Displaced upon bodies Lewis views regularly as subhuman, food becomes less of an interpersonal necessity; the meal is no longer  a sanctuary which heals the soul, brings people together, and protects the vulnerable from the harsh climate of society. Subverting his own ideology, Lewis sees food associated with those he deems undesirable (the fat woman, the Japanese man) to be exactly what he typically fights against. It becomes an acceptable part of capitalism, something which must be bought and sold, chosen or denied, devoid of the human warmth of domestic love. With a consistent conception of food as something so essential to human well-being, Lewis disrupts his own culinary-auteurial thematics for lazy hatred.

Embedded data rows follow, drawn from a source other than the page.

Each path is a new rotation, seen through one point. The rows after it are directions, each followed by how far the rotation turns it, in degrees each step (0 if it stays put).
Each turn is a multiple of 5 degrees from 10 to 175, or 0.
Each row of a path follows its step; steps can be skipped.

step 0: [-52  12   1 -35   6 -19   2 -15 -11  15  25 -13   8 -27  37  21  55 -24
  33 -44  16  29  62  16  20 -41  -2 -32 -13  -8  13  36  -6  10   1 -31
 -36  21 -18   2 -12   4  21  12 -56  -8  -1  44 -12   1  38  -6 -56   7
  28  -2  17  -8  -8   7 -12  -4   8  30  26   5  -6 -29  48]
step 1: [ 34   2  11  40   4 -24  27  22  11 -36  29  11   6  -3  41  92 -12 -10
  10 -11  57   4  28 -36 -34  29  34  13  16 -33  -3 -27   8  -9  -8  -4
  16  26 -31   7  15   3 -13  44 -22 -22 -60  -9  33   4  -5 -23  -1  14
  51  -4 -10   0  -8  -8  -3 -31   9  16   7 -13   0  34  18]
step 3: [ 12 -28 -19 -22  31  17   6  18  10   8  21 -72 -22 -15 -41 -49   5  14
  19  12  14 -30 -39  44 -24  51 -12 -11  25  -7 -13 -22   5   6  -4 -19
  30  16 -13  15  -3  14  55  36 -40 -13  15  26  -7 -36  34 -20  24  -5
  17 -19 -32  13  36  -7 -25  50 -18  31  -6  10 -37  11  -8]
step 4: [-14  10 -37 -32  -5  24   8 -11 -19  -7  30 -26 -23 -11   3   5 -44  44
  -7  -3 -14 -13  -9  15   0  14  35  -4 -39  26  20  16 -51 -19 -24  22
   8  37  27 -32 -21 -27 -38  23 -17 -50 -28  41  14  -7 -28   1 -59 -11
 -29 -25   9 -35  49 -18   1   6   5   0 -38  57   4  16 -14]
step 9: [-27 -26 -20  12 -28  35 -40   9  26  24  18 -12   3   2  35  -8 -20 -54
  38 -37   1 -21 -42  21  13 -24 -29  29 -29 -53  -2  24 -26 -26   4  20
  -6 -31  42  33 -46 -25   9 -31 -26  -9  18  15 -38 -28  -9  18  -8  24
 -18  19 -33  14 -17  -3  45  -9 -17  27  18 -29  -1 -33  -3]
step 18: [-17   0 -29  26  24  35  -2 -40  -7  12   4 -18  -2  21  26  20 -12 -43
 -17 -22  58 -18  14 -34  22  16  -2  10  39 -32 -26  -7  -1 -13 -32 -17
  25 -16  23 -52  15 -16  45   9   0  12 -29   0   1   9   5 -26 -63   2
  -4 -22 -41  -6  39  28 -18 -40   3  26   4 -10   1  -3 -73]
step 19: [-13 -19 -18  35  63 -26  19 -11 -31   2  38  32  14  -2  14  11 -38  13
  66   6  26 -22 -17  19  34 -58   8  22 -13  21   2  -4  17 -21   6  46
  22   0 -24  -6 -42  46  24 -12   7  29 -16   4   5 -24 -13 -35  18 -21
  11 -47 -39  -6  16  25  33  16  -9 -11 -17  28 -11 -34  -4]
step 22: [  2 -20  23   3  20  -7 -34  16  22 -26  -7  -9 -17  -1  19  43  34  18
  -3 -51   6  37   7 -11 -46   1  31 -61  -4 -37 -18 -10  24 -21 -35  -6
  20 -26 -10  -2  -2  44 -11  22   7 -17 -66  -3   5   3 -19  41  -2  -3
 -52 -16 -17  34  -7  34 -15  26  33 -23   0  44 -37  21  15]
step 37: [-25  10 -46 -22 -11 -12 -61  41 -23  -4 -24  -8  21  -1 -22 -26  -4   4
  35  -1  31   9 -56 -15 -12 -17   4  11  -2  -1   7  32  16 -16   0  39
  -4  -3  19 -46   5  38  -5 -29  -6 -52   7 -25  -1  39 -43  23 -11  43
   5  33  12  14  60   4  19  -1   9 -29  14  38  48   6 -18]
Speeds:
[ -8  -2   3   2  -7   4   5   8   4   7 -14   8   4   0  -4   3   0   4
  -4   7  -5   9  -9  -2   6   0   5   6   2   2  -8  13   3  -8  -7  -3
  -5  10  -2  -4   1 -10   4   0   2   2  -2   5  -1   4  -3  -1   6   0
  -3  -1   3  11   5   7  -5   5   9  -1   0  13  -7   1  11]  45
[ -3   4  11   0   7  -1  10   4   5   2  -2   3   8  -8  10  -6  16  -2
   5   1  -1   2   3   1  -1   1  -2  -2  -7   5  10   6   3  -1  -3   1
  11   0   1   4   6   6   6  -8   0   1   0   4  -2   1   8  -6  -1  -4
  -8  -6  -4  -1  -6   6   2  12  -7 -14  -4  -2  -4   6  -6]  130
[  0  -2   9   8  -6  -5 -10   4   0   3  -1  -6 -10  -7  -2  -5   0  -6
   1  -9 -11  10   1  -4  10   8   1   4  -2  -2   5  -3  -8   7  -4   1
   6  10  -2   1   2   4  -4  -9   2   5   1   0   1  -1   6  -1  10 -15
   2   3  -1  -2  10   3  -5  -3  -3  12   5   1   2  -2  -5]  100
[ 10  -5  -2   6   2  -1  -6   1  11  10  11  -2   4   7 -10  -7  -5  -3
  -1   3   2  -3  -4  -1  -4   1  -1   3   1  -1   2   2   4 -12  -6   2
   0  16  -1  10   0   6   4   1   6   8   6  -7  -3   3  -1 -10 -10   2
  -3  -7  -2  -7   6   4   0  -7 -11  -5   1  -2   0  -2   9]  65
[  3   4  -3   2   7   6   4  -4  -8   1  -7  -2 -15   1 -10   2   0  -6
   5   9   6   2  -4   7  -6   0   0   1  -7   1  -6  -3  -7  -1   1 -12
   1   1   2   6  -1   1   2 -14   2   4  -9  -1  -2  -3   1  -1   5   8
  -6  -3  -6  -4  10   9  -2  -3  11  -3  -1 -11  -8   3  -5]  70
[ -2  -6   1  -4   0  -7  -1  -1  -5  -7  -6  -2   8   0  -7  -5   3   4
   2  -2  -3   1   5   4   0   2  -4  -8  -9   9   0   4   3   7   6  -1
  -4   5   6   5 -10   7  12   5   2  -7   1  -9  -8   4   3   7   6   8
   2  -1  -8   9   1  12  -9  -5  -3  -3  13   2  11  -6   0]  125

step 4: [  1  56 -43  13   8  38 -43  11  -8  14 -12 -34  -5   3  -9  40  45  51
  -3  -6  20  12   4   1 -29   8 -50  11   2   5   2   0  -8  31  -5  13
 -30 -11 -15 -44 -41  19 -20  -4  24  36   2   4 -19   7 -21  11  10  -8
 -24   4   3   6 -21  -7  -6  14 -18 -34  18  25   3 -23  20]
step 8: [ -7 -20  40  12  -4  46 -22 -41  42  -2   6  29   6  31   3  49  -3 -15
  29  27  30 -28 -70  33 -15  11  13   2   5  -4  18   6  14  -6   2  17
  17   6  -1  23   2   5  22  -2   8 -46  10   5   7  32  -3  12  18 -13
  11 -14 -16  19   4  -9   5  15 -53   1  -7  29   4  10  29]
step 14: [ 34 -15   1  16 -16  56 -40   1   3 -24   6 -15 -19  13  11  48   4  27
 -22  32 -12 -11  29 -18 -27   8   1  -8  28 -20 -28 -37  35  23  -4   3
  12   3  34  -5  11   4 -17  23  11 -12 -13   2 -38  35  15  28  10  -1
   3 -34  15   7  15 -16  -7   2 -38  36 -39 -38  11  10 -28]
step 15: [  0 -25  11   2  -6  38  -8 -21  12  -6  45   9  -4   4 -50  21  -3 -16
   6  -5 -20  16  13  12 -11   2  47 -17  26  -3 -11  19  37  -7 -33  26
   5   6 -39  53  41 -24  -8  -4   6   0 -14   7  31  41  22 -34  34  16
  14  -2 -24   3  -5  18  19  18 -37  14  19  11 -44   3  12]
step 17: [-13  22  19  13 -20  22 -15   6  23  24  23 -35   6  27 -13  20  -1 -18
   4   0  26 -17   0  72  15 -26 -15 -12   2  20   2  19   7   6  19  16
  -2 -10  47 -29  -3  17   9 -13  24  -6 -15   5 -44 -32  22  58  25  14
  -7 -21   5 -14 -31  36  20 -15  15   2  -8  55   7   0   8]
step 18: [-35  -7 -31   6  37   7 -35 -38  28  23  -2  42  40   0   3  17   0  -4
  47  20 -16   0  -2  33   9  11  17  -7  -4  12   9  -5  21  50  22  -5
  10 -32  18  16 -16   2  12 -17 -26   4 -12  48  14 -23  -2 -12  23   5
 -19   4  62  29  -8  -1  -8  -1  33  29  13   7 -17 -21 -21]
step 19: [ 13  -6 -21 -31  25   8  12  14  -4  29   6  27  13  -8  34  50  14  10
  12 -11   0  -5  45 -28 -23 -20 -10 -44 -17  31 -39   5 -40  17  35 -53
  17  24  20  15  20   8  -7 -11  24  12 -15 -14   1  -5 -17  -3  11   3
  -2  21   2 -19 -23 -30  21  -5  -7  15  58 -33  -7 -25 -16]
step 33: [  5 -33 -19   5  28  34  13  -8  31  -4 -14  20  -9  22 -18  18 -22   9
 -18 -16 -24 -26 -28  23 -27 -10 -26  32  26  14  -6  16  31  -8  37 -12
 -25   0   4  40   3 -21 -13   9  22 -20   4   2  14   5 -25 -40 -39   7
 -16 -11  11   4 -12  39  27   2 -61  28   0  28 -49   6  26]
step 37: [-18 -16  -6  -7 -43  22  -5   9 -13  40  15   7  20   1   9  30  30  23
  43  13  -8   5  30  30 -50  31 -23 -38 -12  21  -6  23 -22   3 -36 -15
 -41 -10 -11 -24  -7  13 -32  23  32   9 -18 -21  13 -29 -19 -21  32 -14
 -20  17 -31  25 -17  -8  -1 -26 -23 -11   4  -4  -7 -34 -18]
Speeds:
[ -9   1   0   0  -3  -4  -1  -5  -5  13  -2 -17   8  -4  -5  -4  23   0
   0   3   1   5  -3  10   5   1  -5  -5  -3   1  -4  -8  -5   6   0   7
  -4  -1   4  -5   3  -3   1  -4  -9   5   3   6   3  -8  -5   0   1  -2
  -5   4  -8   1  -3  11   3   5   0   2   3  -1   1   1  -4]  55
[  5  -4  -6   7  -7   6  -2  -2   0   8   4  -1  -8  -1  -6  -3  -3   0
  -6  -4   8  -9   5   2  -5  -2  -2   1   7  -2   2   5  -8  -9  -2   3
 -10  -6   6  -8  -4  -5   3   2   0  -5  -1   3  -2   3 -13   6  -9  -1
  -6  -6  10  -1  -6  12  -5  -6  -4   1  -6  -9   8 -12   2]  110
[ -8  -1  -2  -1  -4   7  13   2  -6  -1   2 -11   9  -9   2   9  -6  10
  -3   3   8  10   4 -14  -9  -8   4  11   1  -1  -4   4   7   1   7   5
  -3 -10  -5   1   0  -4  -4   8  -8  -3  -1   8  -4  -6  -4   1  -2  -2
   9   0  -2  -3   6  -1  -4   5   0  -3   1   1   2  -4   2]  40
[  9   1  -1  -8   2 -11   4  -7   4  -3  -1   5   7  -1  -1 -15   3   4
   5   2  -5   5  -9 -12  -2  -2   1   3  -3  -5  -7  -3   5   6  -5   5
  -5   0   3  -7  -2   2  -7   1  -3  -1   4   9  -6   1  11   6   4   3
  -6  -6   9   3  -6   0 -15  -6  -3   3   0  -9  -4  -4  -4]  160
[ -6  -7   3  -2   0  -8   7  -3  -4  -7   0  -1   1   2  -5  -2   2   3
   1   8   0  -6   5   2 -12   3  -5  -4   4  -7  -1  -1  -1   2   0  -5
  13   3   5  -4   3   5  -5   1  -5  -7  -4  14   4  16 -11   7  -4   4
  -2   1  -8   8   5  -7   9 -13  -3  -4   2   1  -6  -2   1]  60
[  8   7  -3   8  11 -11  -4  -3   0  -5  -6  -3  -1   0  -3   7   1  -4
   9  10  -6  -5   7  -5  -2  -3 -10  -2  -3   6  -6   5  -2  -6   3  -8
  -2  -2  -8  -5  -1   5  -1 -16  -6   0  -4   3  -7  -9  -4  -5   3   0
   1   7   5  -8  11   3   0   0  -5  -6  -2  -1   0 -11   0]  45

But with these detours, Lewis’ use of food remains one of a celebration of love, and a mourning of work. In Lewis’ minor One More Time (1970) the mix of class and food also crystallizes negatively when best friends Salt (Sammy Davis Jr.) and Pepper (Peter Lawford) share a meal. When at the Pepper chateau, the two men are seated at a long table, so far from each other they cannot be squeezed within the same frame. When food is brought, the meal is so opulent and bountiful that it takes the weakened server an absurd amount of time to come to the table (a gag similar to the over-long menu options in Cracking Up, where the characters grow beards, finish packs of cigarettes, and the flower centerpiece wilts and dies before the food even arrives). The stuffy, distant atmosphere of the aristocratic dinner is uncomfortable, and un-nourishing in its restrictive rules and unnecessary ceremony. Once the two men decide to flaunt the order of the dinner table, sitting side by side to enjoy each other’s company as much as the food, the meal becomes a moment of pleasure and comfort, rather than one of posh restriction. Too concerned with the rules of polite society, the upper class is unable to let mealtime be the emotional sanctuary Lewis sees it as. But among friends, without the trappings of class, food may be the perfect moment to revel in the company of friends.